How to trick compiler to optimize memory reading?


I heard about compiler optimizations.

For example the one when:

while(myBool)
    doStuff();

compiler knows you do not modify myBool inside a while loop, it just read myBool once and doesn't check it every time.

This can be affected by volatile keyword right?

So I have tried to "trick" compiler, it thinks value was not changed.

int main()
{
    struct st 
    {
        int a;
        int b; //I want to make difference by writing volatile here
    }s;

    s.b = 1;

    while(s.b > 0)
    {
        *((&s.a)+1) = 0;
        std::cout << "test" << std::endl;
    }
}

But even with full optimizations turned on (vs2012), this does not trick the compiler. This is probably very lame trick :)

How can I trick it? Is it even possible?

My goal is to create simple single-threaded program, which prints "test" with volatile keyword used and prints infinite-times "test" without the keyword.

EDIT: Unfortunately I am not good with assembler, so I really can not read if the memory reading was optimized out in the first place :)


Solution

  • What you're doing is undefined behavior. You can't access s.b by writing to *((&s.a)+1) instead since there's no guarantee that s.a and s.b don't have any padding bytes between them.

    If you want to force there to be no padding, look into your compiler options. For GCC/Clang, you'd declare the structure with __attribute__((packed)). For MSVC, you'd use the #pragma pack directive.

    There's no good reason to be accessing s.b through s.a using that code. What you should really do in this case, assuming you have a good reason for not accessing s.b directly, is use an array (volatile, if need be). Arrays are guaranteed to be contiguous in memory without needing special attributes/pragmas.

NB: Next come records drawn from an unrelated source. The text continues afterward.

Here are the same points, seen from different sides; a view may also be mirrored.
A view may leave some points out. In some views, one point has been moved. Which views, in the order they come, and which point in each? Write no view if no view has one.

-- scene 1 --
view 1:
  k654 [  7 -16 -74 -31  -8  -1 -31  32  73  41  54   9]
  k96 [ 18 -26 -70 -37  -2  -7 -35  51  92  36  39  -5]
  k359 [ -2 -31 -34 -32  -6  16 -24  29  73  35  44  21]
  k306 [ 24 -12 -55 -52  -3  10 -23  39  78  52  50   0]
  k252 [ 17 -15 -54 -55  -5  10 -14  41  72  44  55 -11]
  k712 [  7 -28 -44 -35  -9   7 -25  40  78  32  42   6]
  k588 [  8 -39 -55 -33  -1  10 -20  36  84  28  44   9]
  k90 [ 18 -20 -46 -25 -30   5 -43  39  80  31  40  16]
  k730 [ 20 -30 -67 -17 -17 -12 -16  52  70  26  60   3]
  k702 [  8 -24 -56 -42   0   8 -37  36  88  39  36   5]
view 2:
  k306 [ 16 -41  18  22   2  50  42  63  17   1 -53  12]
  k90 [ -9 -31  20  21  19  48  25  50  49  12 -55  30]
  k654 [  2 -29  10  18  12  28  49  63  26  20 -59  23]
  k252 [ 10 -40  20  28   4  45  43  72  16   1 -47  -1]
  k944 [-10 -19  17  29   2  28  36  61  17  12 -56   9]
  k96 [-10 -39  14  15 -14  32  47  55  34   1 -51  21]
  k359 [  0 -14  26  44   9  45  20  55  30  20 -67  12]
  k730 [-22 -33   1  33   4  39  45  83  34  15 -46  32]
view 3:
  k588 [ 22  22   6 -28   2  39 -27 -15  21   8  36   8]
  k654 [ 43  24 -11 -12 -10  43 -23   1  24  -3  29  -2]
  k712 [ 37  20  13 -21   4  43 -33 -17  28   6  28   9]
  k96 [ 41   6   9 -24 -11  52  -8   0  29   7  32  14]
  k252 [ 41  33   7  -8 -11  65 -39  -6  33  15  36  15]
  k702 [ 44  16   7 -25  -6  46 -26  -9  17  -2  30  21]
  k90 [ 47  -1   9 -21  10  31 -40  -6  36  -8  24   2]
  k730 [ 23  14   3 -16  -1  47 -15  -2  47  10  30 -19]
  k306 [ 42  27   8 -14 -17  60 -40   0  34   0  36  18]
  k359 [ 31  31  10 -23   9  33 -45 -26  20  -6  27   5]
view 4:
  k306 [ 30  11   9  34 -32 -30  72  97 -98  17  26   3]
  k712 [  26   25   20   19  -29  -45   74   84 -102   15   46   -7]
  k588 [  27   27   11   14  -27  -45   68   71 -108    8   43    0]
  k730 [ 49   3   8  15 -21 -43  73  73 -96  -3  45 -26]
  k359 [ 23  43  27  14 -38 -39  65  82 -96  15  48  -6]
  k252 [ 35  19   2  32 -28 -39  82  96 -95  21  22  -2]
  k702 [  22   14   23   22  -26  -44   63   84 -111   23   37    6]
  k90 [  30    9   46   17  -33  -43   72   91 -102    3   50  -10]
  k96 [  29   -7   12   23  -16  -48   69   81 -116   17   40   -1]
view 5:
  k90 [-23  18  30 -19  10  42 -42  -5 -57  44  29  10]
  k588 [-25  -2  22 -28  -2  30 -29  -6 -51  49   9  -4]
  k306 [ -6 -13  30 -22  -8  55 -38 -11 -72  39  -4   5]
  k712 [-21   8  24 -25   1  43 -34  -4 -58  42  13   3]
  k96 [-14 -11  17 -27   4  57 -33 -21 -52  35  10 -20]
  k944 [-21   4  12 -18 -13  47 -20  -1 -57  37  11  -1]
  k359 [-27  14  27 -26 -11  30 -33  -1 -60  50  18  16]
  k654 [-12   1  21 -15 -26  42 -37 -13 -58  29   7 -13]
  k702 [-14   0  13 -31  -5  46 -34 -22 -62  44  13   1]
view 6:
  k944 [ 64  10  29 -16  27   8  27  22 -52  48 -18   8]
  k96 [ 69   0  23 -24   6   0  35  16 -72  51   2   6]
  k730 [ 72  19  25 -39   5  -4  29   3 -62  55 -29  -9]
  k359 [ 59  14  26 -11  24  19  12  27 -40  39 -13 -19]
  k712 [ 59  12  26 -18  16  16  24  17 -54  44  -7  -9]
  k306 [ 59   6  19 -16   3   0  27   6 -36  42   5  11]
  k252 [ 60  11  22 -17  10   9  29  -5 -39  39  -2  17]
  k702 [ 62   0  19 -11  16   8  24  26 -56  46   4   1]
  k588 [ 77  11  26 -17  18  13  15  17 -58  41  -7 -10]
  k90 [ 43   8   9 -25   7   8  24  23 -57  57  -9 -25]
  k654 [ 66   7   8 -16  10  -5  22  20 -51  54 -22   7]
view 7:
  k702 [ -3   7   4  41  31 -26   0 -15  -5  20  37  -1]
  k588 [  0  18   4  25  22 -30  -4 -21   3  38  30   3]
  k306 [ -8   6  10  22  28 -15   2   2   2  14  36 -19]
  k252 [-15   9  14  16  15 -19  -7   0   2  11  31 -16]
  k730 [ -8  20 -14  12   8 -45  -1 -10  -2  43  46 -22]
  k654 [ -6  -3 -10  32  23 -35  -3 -10  -6  29  27 -24]
  k96 [-13   6   6  32  23 -41   8 -12 -10  24  53  -4]
  k944 [ -8  11 -11  28  13 -32  -4 -13  -7  18  22   0]
  k90 [  2  24 -17  47  32 -28 -14 -14   5  29  52 -20]
  k712 [ -2  21  -5  30  20 -24  -8 -17   4  23  37  -2]
Views with a point moved: view 5
  view 5 moved: k90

    Furthermore, the compiler won't make certain optimizations in some cases: if i is a variable and you write to a[i] followed by a read of a[1], the compiler can't assume that a[1] wasn't just written to, so it won't be able to cache it in a register. Whereas if you have two unrelated variables a and b and you write to *(&a+1) and then read from b, the compiler will assume that b was not just written to. That's one very good reason why *(&a+1) is undefined behavior, since it leads the compiler to make untrue assumptions and cause your program to behave in strange ways.